Başlangıç, Christopher Nolan’ın 2010 yapımı bilim kurgu ve aksiyon unsurlarını harmanlayan bir başyapıtıdır. Leonardo DiCaprio, yabancı bir iş adamının zihnine sızarak onun rüyalarında manipülasyon yapmaya çalışan Dom Cobb karakterini canlandırır. Rüyalar içinde rüyalar, karmaşık bir kurgu ve çarpıcı görsellerle birleştiğinde, izleyicilere akıllarındaki tüm soruları sorglatan bir deneyim sunar. Film, sadece bir aksiyon filmi olmanın ötesinde; hafıza, zaman ve gerçeklik üzerine derin sorgulamalar yapmamıza olanak tanır. Nolan'ın ustaca işlediği bu anlatım ile izleyiciler, kendilerini filmdeki olayların içinde bulur, zihinlerini çeviren karmaşık olay örgüsüne ayak uydurmaya çalışır.
Leonardo DiCaprio, filmin merkezindeki Dom Cobb karakterini canlandırmakta. Cobb, karmaşık bir geçmişe sahip bir 'hırsız' olup, rüya içinde rüya yaparak insanların aklındaki sırları çalma yeteneğine sahiptir. Ellen Page (shutterstock) Ariadne karakterini canlandırarak, rüya tasarımına katkıda bulunan genç bir zihin olarak izleyiciye sunulur.

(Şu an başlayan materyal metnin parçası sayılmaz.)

1,-4,-1,-13,9,8,12,23,-22,8,-6,-1,15,-11,18,1,5,16,-5,7,-4,7,22,29,-22,-33,28,6,3,2,15,-1,-21,-6,-20,-7,-5,-11,-17,4,-7,-9,-7,80,36 : q_339
33,-19,-24,-26,-7,34,33,-2,20,-13,8,-7,-34,4,-4,5,-3,12,-13,0,-21,-6,10,31,18,-17,13,-3,-18,7,4,-7,6,3,-22,-32,-4,-17,-26,-1,-5,11,-23,30,25 : q_666
-56,30,1,8,19,6,7,-1,-30,-20,28,0,10,12,42,-10,-18,19,-25,3,-13,29,-11,34,-17,-29,-4,9,-34,-43,17,6,-23,41,-24,6,-47,11,7,-26,3,40,-37,-11,19 : q_339
-14,-18,-19,3,-6,-32,6,3,2,4,-5,-18,-3,-8,3,14,-5,-18,2,0,-9,-17,-3,-2,25,-6,13,-10,3,-17,9,-20,14,9,-10,-24,-7,-26,9,-7,-27,-25,4,51,17 : q_486
9,-49,38,-42,51,-24,52,7,-14,-24,32,23,4,-5,-45,46,10,-1,-10,0,-2,37,-89,17,79,13,-28,16,49,-1,-38,16,-38,-27,5,3,43,0,-21,-19,29,62,12,18,15 : q_666
32,-48,-3,-76,16,12,6,-35,16,11,4,-17,-6,-47,-6,52,19,40,11,-7,-4,44,-63,6,-52,-22,-2,3,-6,-35,-23,-13,-57,30,3,-31,-7,11,-84,19,-43,-53,-3,34,-30 : q_964
-23,48,12,21,-20,-38,28,18,12,20,-8,10,3,31,-5,30,-13,10,19,-12,-7,10,-3,10,21,16,-35,16,-41,-1,20,-27,-11,8,18,-75,-45,14,-40,-41,-41,-49,1,-19,21 : q_65
29,-26,30,-44,6,0,-22,-10,-11,-13,21,-77,21,-10,11,9,24,42,-26,-26,-8,61,9,-46,16,-41,19,33,-43,43,-13,-3,19,-17,-36,-4,45,25,8,-27,-50,-48,17,73,37 : q_792
-67,26,36,24,26,-51,7,-2,62,-6,-35,11,-38,14,25,9,0,15,-3,-18,-18,-21,-2,-27,-59,12,-62,23,31,30,21,-1,-41,-40,-39,-19,28,15,-54,-1,-63,5,-2,76,30 : q_339
10,32,-10,-6,9,31,12,-9,-6,11,7,-20,6,28,-2,-17,50,21,1,-21,-4,15,28,24,-12,9,4,16,-6,24,-3,-1,-2,-25,-12,6,37,16,-29,9,9,-4,-7,-19,18 : q_65
30,-40,-17,-4,26,2,14,-16,30,4,10,-33,-11,16,5,8,26,21,-1,-21,43,1,23,-51,5,25,10,-5,4,-8,-26,-28,-39,-14,11,-19,-28,-34,-18,-1,27,-21,8,-14,-9 : q_530
-11,11,8,-16,49,8,-2,3,0,29,-1,-5,-28,4,4,20,17,21,2,17,28,20,-25,16,-22,7,-20,-1,-28,20,-1,38,-9,-18,5,19,54,14,-30,4,1,17,-30,-20,-47 : q_530
6,-11,14,-22,-11,-39,8,-32,-24,-1,-11,-34,-15,-6,-35,18,-3,8,34,-17,11,-4,24,-9,-3,15,26,14,-22,4,-24,2,8,-4,-48,-9,25,18,16,-15,1,-39,8,9,-1 : q_792
10,89,5,15,26,-53,55,12,-30,5,-43,12,1,21,57,-5,-24,-36,18,-33,20,-44,-15,0,-13,-97,-24,25,-2,86,11,-19,22,14,10,17,-42,45,13,34,35,22,-54,81,-9 : q_530
6,-4,32,-15,-3,2,1,11,37,-8,5,-13,0,21,-5,30,16,1,-2,-6,-14,4,8,-9,-39,-7,26,-7,24,17,30,-8,-5,10,18,-4,-9,4,-35,7,-19,-14,-22,15,0 : q_964
3,13,-48,13,14,-12,9,40,-41,-1,-3,-19,-2,-19,-4,13,18,-5,3,9,30,15,-12,-13,26,-34,-13,-10,16,-7,2,-3,-24,10,-22,-5,-4,-15,-9,15,1,9,-3,27,-15 : q_10
10,-38,-21,-25,-26,49,-20,18,-3,-30,42,55,-14,10,39,5,-13,-27,11,4,36,19,-4,78,-49,-49,-5,-9,-11,-31,-8,-1,-4,-12,-34,4,-9,-35,-46,4,-1,-3,43,52,-48 : q_486
2,-35,-1,-11,-3,-11,-3,19,20,19,-22,-14,4,-8,1,-17,37,0,-7,15,-8,6,9,-16,36,-39,18,23,42,17,24,5,-11,-14,-16,23,1,-17,-11,32,-5,-7,7,-1,-14 : q_357
39,0,2,37,5,-22,38,-15,66,-4,-105,-29,-3,24,7,-1,-6,10,15,-64,-13,-50,27,-6,-56,43,-49,1,-25,17,-6,-27,-6,-16,4,-64,-44,10,-33,7,-47,-46,-35,-42,45 : q_339
-7,20,-57,39,10,-16,16,-38,-49,-10,-32,-18,-5,-1,0,1,50,-47,6,-15,51,13,-3,-5,-13,-50,-3,-13,19,28,5,-11,4,9,-70,-17,15,30,-3,19,-13,-6,4,19,-27 : q_792
33,-42,6,-20,11,8,12,-16,-12,12,-14,45,-16,-15,1,11,5,11,-13,15,-18,-25,-23,27,17,5,17,3,11,-24,-11,-10,2,-14,-64,-2,-25,-2,-23,17,40,3,2,-3,-17 : q_486
-28,18,13,-14,35,18,-12,17,6,34,8,-28,24,9,24,-12,26,13,-1,-23,14,13,16,29,9,-38,9,2,23,5,-6,3,5,-11,-10,10,5,9,1,10,-3,5,-4,-28,-32 : q_530
33,-7,-16,-18,-21,35,49,8,29,1,-23,8,-7,-56,2,22,12,1,7,-20,-19,-19,48,32,28,-24,24,9,-6,11,20,-22,5,-44,-6,-63,-53,-23,-50,3,-6,-45,-21,55,46 : q_357
17,-8,-21,-28,-8,-9,8,14,-2,18,25,1,-27,-4,21,24,-23,20,22,-2,11,10,64,35,-26,-21,17,0,-30,4,-16,6,13,14,-11,-34,0,-12,-31,-2,-44,-27,8,44,13 : q_357
-10,-41,25,-23,-7,-18,8,12,-41,-28,6,8,-16,-2,-7,20,11,-27,-1,-8,12,23,-21,14,-33,-62,-11,-23,38,20,-5,-25,-18,53,-22,17,-11,19,-23,25,17,9,24,25,-1 : q_666
-8,15,4,-38,8,-23,26,-16,27,30,40,-18,2,-3,-5,40,8,14,20,-20,-8,-2,64,-1,-13,10,-16,29,-43,33,-20,-21,20,17,26,18,-1,-5,-10,11,-13,-50,-14,-15,15 : q_357
-40,-9,0,-12,15,7,21,5,24,8,-11,-20,-1,43,2,4,6,15,11,-33,-7,11,27,-5,37,-40,12,1,-10,12,-2,-11,13,-1,-6,0,21,-3,24,-24,-3,-9,-4,-28,-4 : q_666
16,-4,3,-5,-16,3,23,-6,9,-38,-22,-26,3,-14,4,9,29,-14,-1,-16,-17,-6,-25,-12,19,-1,44,-12,17,-3,0,-10,27,9,-32,12,-1,-15,19,19,-7,-22,-17,10,-14 : q_486
-88,46,43,6,2,-38,4,23,-8,-6,-23,-18,10,61,14,-9,-47,-21,21,-13,61,-8,52,-18,-26,-17,3,28,-88,18,46,-21,44,4,-7,7,9,13,42,-44,13,-55,-50,-8,-27 : q_964
44,-25,-16,1,4,-8,41,13,1,12,8,-20,-28,-29,-32,10,9,-40,-5,-5,40,-29,17,11,22,5,-17,-14,-18,-16,-10,-40,12,18,-40,1,-29,19,-41,18,33,-19,18,18,14 : q_65
-68,20,57,19,-10,-51,-48,5,1,30,-23,-11,32,54,-2,1,-5,-29,1,22,0,-12,-27,26,19,-23,-62,-10,48,43,35,28,-17,30,6,15,-25,19,47,19,31,40,-3,-47,-31 : q_530
13,-15,-7,8,13,-22,32,-17,44,2,-32,33,-40,12,-51,46,17,-16,15,13,21,-30,44,-22,-36,27,14,18,-22,38,48,-26,21,-63,-12,20,8,17,-46,-21,-13,-45,-68,-3,-4 : q_964
16,-45,23,0,-30,16,-21,-5,63,-34,58,28,-12,24,17,22,-7,-14,-27,7,-9,0,26,46,-46,36,-20,5,0,2,-2,-1,-2,10,25,3,1,-12,-28,12,-10,-14,23,-27,23 : q_964
-17,-27,5,-1,12,2,2,23,19,32,-36,50,19,8,28,25,16,14,-1,1,-9,12,41,9,-28,-28,13,-7,-14,53,14,-5,7,-53,31,17,-10,12,19,-6,42,18,0,-1,6 : q_339
64,29,28,-8,11,1,-8,6,54,30,-8,-35,-32,-20,-46,47,-15,37,7,1,20,-5,-9,-11,-4,53,8,-17,-15,30,13,19,3,-24,13,-60,-18,-21,-74,4,-31,-9,-16,48,-27 : q_357
10,8,36,22,-2,-4,28,-9,24,-6,-19,-4,-1,47,-24,11,-1,3,9,-35,-5,-16,-15,-10,18,6,-24,12,-3,44,16,-26,-2,-35,18,5,-26,5,-7,-7,-3,-9,-15,-6,9 : q_666
27,-33,-8,-7,-1,2,2,-21,-44,5,-21,-10,12,20,-30,12,-1,-32,9,2,34,1,10,28,3,-34,-23,-7,-7,10,10,8,-15,28,-39,13,-31,5,-39,4,-8,-10,-4,0,-22 : q_339
-93,26,61,-14,2,-39,18,12,42,-6,58,23,8,-6,20,31,32,-11,4,-2,-31,46,-35,45,14,-3,-36,37,9,42,32,12,3,-26,10,45,1,43,-18,12,-41,37,-38,-15,-19 : q_65
1,-25,-1,3,-3,-32,3,0,55,2,4,-3,-36,5,-9,-14,-16,25,24,1,3,-24,3,-27,8,18,-11,31,-3,-3,18,13,-13,-26,-26,3,18,-42,-30,-11,-19,-22,-12,-2,-16 : q_792
-12,-49,-14,-48,34,28,-45,18,100,28,26,-1,-4,-28,-46,33,-5,41,2,10,-22,29,13,15,35,29,10,13,21,-21,-32,42,-3,-30,76,28,107,-47,29,-12,-17,3,30,-43,-12 : q_666
3,13,-27,-28,18,38,-45,-21,-33,-10,82,-12,13,28,43,-32,6,9,-30,-10,-23,16,21,33,-44,-35,-3,-9,12,9,-30,9,-13,48,-25,25,16,29,-3,15,0,50,25,20,15 : q_10
-6,31,-22,-3,14,-1,-8,-16,-46,17,13,-6,-1,13,-8,12,-6,-17,16,5,39,7,2,1,2,-18,-13,-10,-20,11,-5,8,3,27,16,12,-5,9,7,-14,10,3,-9,-32,-42 : q_530
32,-7,-7,0,-11,-1,31,34,47,5,35,1,-34,31,12,16,38,31,-1,9,-51,5,-41,42,-14,-17,17,-12,-6,32,15,6,-4,-14,4,44,3,5,-75,15,-20,8,-13,1,-18 : q_10
51,8,-18,-11,23,-3,15,1,-53,48,46,3,-46,-45,-19,16,-34,24,-16,30,24,-18,23,47,-15,65,-9,9,-41,-8,-29,18,15,-27,22,-3,28,-9,-41,30,-11,14,4,53,37 : q_357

Joseph Gordon-Levitt, Arthur karakteriyle Cobb'un sağ kolu ve rüya içerisinde planların yapılmasına yardımcı olur. Tom Hardy, Eames karakteriyle rüya içinde rüya yaratmanın ustasıdır. Bunların dışında, Marion Cotillard, Cobb'un ölü eşinin hayaleti Mal karakteriyle karakterimize sürekli bir tehdit oluşturur. Ken Watanabe ise önemli bir iş adamı olan Saito karakterini canlandırarak, Cobb'un görevlerini şekillendiren bir figür haline gelir.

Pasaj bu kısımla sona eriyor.